A friend of mine lives in one of Philadelphia’s comfortable suburbs. She and her husband are both attorneys. Both hold Ivy League degrees. Their community is nearly 90 percent white, rich in Quaker history, above average in education and income, and low in crime. People are friendly. Nights are quiet. Streets are clean and safe. Real estate is well-groomed and priced accordingly. In other words, it’s a town better known for its merit class credentials than its angry bigots.

So she thought it odd when lawn signs recently started popping up in her neighborhood with the slogan “Hate Has No Home Here.” In her view, in her manicured corner of the woods, hate was already homeless, but apparently this was not so. How had it gone unnoticed?

With a little digging, she found that “Hate Has No Home Here” is a transplant. It’s part of a campaign begun by Chicago’s Hollywood-North Park Community Association and now spreading nationally. In the words of the campaign’s website, “The Hate Has No Home Here Project promotes just and inclusive communities by encouraging neighbors to declare their homes, schools, businesses, and places of worship to be safe places where everyone is welcome and valued.” Despite the coincidence of its founding in November 2016—the same month as Donald Trump’s election—the campaign is avowedly non-partisan and non-sectarian.

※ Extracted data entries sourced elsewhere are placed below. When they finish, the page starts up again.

Below are the code and all the weights of a small trained network. Each question names an input and a class and asks about switching units off, where a switched-off unit gives its printed mean instead of its output.

import numpy as np


def w(rows, s, z=0):
    codes = np.array(rows[::2]) - 128.0
    scale = np.full(codes.shape[1], s)
    scale[-1] = z or s
    return codes * scale


def norm(h):
    return h / np.sqrt((h * h).mean(-1, keepdims=True) + 1e-5)


def f(y):
    return np.maximum(y, 0)


def log_softmax(a):
    a = a - a.max(-1, keepdims=True)
    return a - np.log(np.exp(a).sum(-1, keepdims=True))


def net(x, mask):
    res = np.array(x, float).reshape(1, 4) / 4 @ E
    u = 0
    for l in range(2):
        y = f(norm(res) @ A[l][:, :-1].T + A[l][:, -1])
        res = res + np.where(mask[u : u + 12], y, B[l][:, -1]) @ B[l][:, :-1]
        u += 12
    return log_softmax(norm(res)[-1] @ U[:, :-1].T + U[:, -1])


A, B = {}, {}
E = w([
[109,27,111,108,237,124,94,159,164,87],'x0',
[156,148,116,164,254,66,58,113,27,129],'x1',
[133,212,71,189,182,140,184,63,182,73],'x2',
[139,127,140,113,147,151,141,131,119,124],'x3',
],0.0081)
A[0] = w([
[118,92,141,117,92,159,144,147,142,143,156],'L0N1',
[129,147,136,117,96,154,165,150,252,85,133],'L0N2',
[107,145,119,151,101,178,131,103,131,106,2],'L0N3',
[105,153,108,122,154,107,140,118,187,115,130],'L0N4',
[80,107,128,123,155,156,137,180,201,181,79],'L0N5',
[143,88,133,120,73,149,132,164,176,154,119],'L0N6',
[130,211,132,207,159,139,173,109,172,93,102],'L0N7',
[121,42,128,116,157,112,110,171,154,128,112],'L0N8',
[96,84,105,113,154,113,148,131,146,93,146],'L0N9',
[126,134,114,188,181,136,167,117,179,108,105],'L0N10',
[108,136,143,108,62,151,150,93,175,142,125],'L0N11',
[185,115,157,100,106,102,114,140,83,165,157],'L0N12',
],0.011,0.0079)
B[0] = w([
[57,225,100,173,187,167,170,133,123,77,204],'L0N1',
[177,98,120,50,32,148,57,72,81,131,254],'L0N2',
[122,100,90,89,121,143,99,163,116,174,139],'L0N3',
[203,49,156,135,74,190,126,83,49,41,184],'L0N4',
[152,96,131,88,19,148,217,65,112,125,171],'L0N5',
[86,224,187,171,148,208,111,162,84,132,208],'L0N6',
[144,117,128,166,159,186,86,243,175,224,247],'L0N7',
[169,136,20,160,151,175,125,189,214,198,235],'L0N8',
[111,79,85,83,124,123,136,58,92,148,200],'L0N9',
[24,113,150,125,111,42,126,82,89,31,203],'L0N10',
[93,145,108,115,215,110,197,153,155,155,232],'L0N11',
[153,97,163,140,87,83,148,1,164,118,224],'L0N12',
],0.0077,0.0081)
A[1] = w([
[131,149,84,150,131,157,73,158,53,152,229],'L1N1',
[214,63,89,11,143,25,111,162,233,144,117],'L1N2',
[52,229,191,180,133,101,146,159,122,118,61],'L1N3',
[41,152,83,124,168,39,157,178,123,7,122],'L1N4',
[127,134,162,124,99,33,103,49,63,159,4],'L1N5',
[130,152,71,86,10,224,146,249,144,205,38],'L1N6',
[32,149,155,24,90,153,181,37,109,42,196],'L1N7',
[173,134,215,105,76,5,150,101,139,186,53],'L1N8',
[71,228,255,215,116,119,139,190,81,82,36],'L1N9',
[208,86,91,203,190,118,37,162,131,145,148],'L1N10',
[153,130,194,92,128,72,124,202,152,66,29],'L1N11',
[221,129,134,200,176,108,80,180,180,212,147],'L1N12',
],0.0083,0.0021)
B[1] = w([
[139,139,110,103,205,110,183,138,150,126,184],'L1N1',
[134,213,229,113,106,107,108,145,124,109,179],'L1N2',
[191,121,188,88,160,101,149,151,108,147,168],'L1N3',
[112,69,36,254,178,200,195,138,91,124,149],'L1N4',
[79,96,119,122,124,158,114,83,119,76,165],'L1N5',
[92,55,20,205,216,112,167,136,101,132,245],'L1N6',
[176,154,208,141,148,47,65,151,151,123,202],'L1N7',
[137,70,61,161,135,202,143,134,56,63,163],'L1N8',
[132,194,180,60,37,74,49,132,243,159,174],'L1N9',
[111,196,137,82,71,135,172,157,157,201,226],'L1N10',
[138,90,124,137,101,111,115,177,105,173,128],'L1N11',
[146,131,209,99,67,83,84,127,137,88,207],'L1N12',
],0.0097,0.012)
U = w([
[126,241,240,71,68,46,106,171,156,204,161],'0',
[74,97,36,201,193,190,184,165,94,155,177],'1',
[124,50,185,132,12,186,68,6,39,28,2],'2',
],0.011,0.00075)

Each question gives the input, the list of numbers given to net, and the class t.
The units are the neurons (one row each of A and B). Each row of codes is followed by its name. A weight is (code - 128) times the scale printed after its matrix; where a second scale follows, it is the last column's (A, B and U).
mask holds one flag per neuron, layer by layer. A switched-off neuron (its flag False) gives its mean, the last column of its row in B, instead of its output. The means were averaged over made-up inputs and are rounded, as every weight is.
A unit's drop is (log p(t) with every unit on - log p(t) with that unit switched off) / (log p(t) with every unit on - log p(t) with every unit switched off).
The circuit of an input: a set's keep is (log p(t) with only the set's units on - log p(t) with every unit switched off) / (log p(t) with every unit on - log p(t) with every unit switched off). Starting from the 12 units with the biggest drops (on a tie, the unit counted first), units are removed one at a time, each time the one whose removal leaves the highest keep (on an exact tie, the one counted first), for as long as the keep stays at least 0.8.
units of the circuit, in order: the units of the circuit, biggest drop first
most important unit: the unit with the biggest drop
top k neurons: the k neurons with the biggest drops, biggest first
top k neurons in layer l: the k neurons of layer l with the biggest drops, biggest first
drop when u is switched off: that unit's drop, to one decimal
input [-5,-8,2,1], class 1: top 2 neurons : L1N6; L0N2
input [8,6,0,7], class 0: units of the circuit, in order : L1N6
input [8,0,6,-8], class 2: units of the circuit, in order : L0N4; L1N6
input [0,4,7,-6], class 0: top 2 neurons : L0N7; L1N6
input [-8,1,-7,7], class 2: units of the circuit, in order : L0N12; L1N8
input [2,-6,1,3], class 2: top 2 neurons in layer 1 : L1N10; L1N7
input [2,5,0,-4], class 0: top 2 neurons : L0N1; L0N10
input [0,6,6,1], class 0: top 4 neurons : L0N7; L1N6; L1N9; L0N11
input [1,-7,-7,-2], class 1: top 3 neurons : L1N6; L0N10; L0N8
input [0,6,-7,7], class 2: top 3 neurons : L0N12; L0N7; L1N8
input [1,-7,-2,-7], class 1: top 3 neurons : L1N6; L0N10; L0N2
input [-3,-8,1,5], class 1: top 2 neurons in layer 1 : L1N6; L1N12
input [3,6,0,0], class 0: top 2 neurons in layer 0 : L0N1; L0N10
input [3,3,0,1], class 0: most important unit : L0N1
input [7,7,-1,-3], class 0: top 2 neurons : L1N6; L0N1
input [0,4,4,1], class 0: top 2 neurons : L0N7; L1N6
input [-2,2,-7,6], class 2: drop when L0N12 is switched off : 2.1
input [3,-2,7,-8], class 2: drop when L0N10 is switched off : 0.4
input [0,3,-1,4], class 2: drop when L0N12 is switched off : 0.5
input [-4,-6,6,2], class 1: most important unit : L0N7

Again, from the website: the lawn signs are “a public declaration that hate speech and hateful actions against others will not be tolerated by the person or organization displaying the sign. In that, it is non-partisan.” The signs are a statement that, “while it is okay to disagree with others civilly regarding issues, it is not okay to intimidate or attack a person or group—verbally or physically—based on attributes such as gender, ethnic origin, religion, race, disability, political party, or sexual orientation.”